The Southern Ocean System is one of the seven marine systems within the EUR-OCEANS Network of Excellence.

The Southern Ocean System aims to coordinate science activities with links to the Southern Ocean, across the ten EUR-OCEANS Work Packages

This site aims to present relevant information specific to the Southern Ocean System and more general information about EUR-OCEANS can be found at www.eur-oceans.org.

What is the role of the Southern Ocean in global change?

The Southern Ocean (SO) connects all three of the World's main ocean basins. Exchanges between these oceans have a powerful control on mean global climate, and the transfer of chemical and biological material through the World's oceans.

Some of the strongest regional expressions of recent global climate change have come from Antarctica and the SO. These changes are having a strong impact on the pelagic ecosystem. Understanding the impacts of climate and anthropogenic forcings on SO processes is therefore integral to monitoring and forecasting the response of the Earth System to global change. The SO is a spatially and temporally variable system: for example, some regions are characterised by huge phytoplankton blooms supporting large populations of higher predators and substantial fisheries, whilst other regions are devoid of such blooms (largely due to iron limitation; a phenomenon known as the SO Paradox). This variability, together with the strong coupling of the atmosphere-ice-ocean systems, complicates interpreting signals of ecosystem response to climate change and harvesting.

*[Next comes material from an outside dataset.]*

The rows of Y fall into several groups, which share some directions, and each row is roughly a mix of its group's hidden directions.
Y:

The Southern Ocean and marine resources.

Relevance to marine resources. Despite recent efforts, large sectors of the SO remain poorly sampled and understood. As a result, we are not well positioned to respond to biodiversity issues or manage the economic consequences of a changing ocean on harvestable stocks. To resolve this, EUR-OCEANS will develop coordination within the international polar research community. This will facilitate development of models linking large-scale climate processes, local-scale ocean physics and anthropogenic forcing with biogeochemistry, food web dynamics and ecosystem structure. These models will be fundamental to European policy makers in the development of marine ecosystems conservation and management strategies.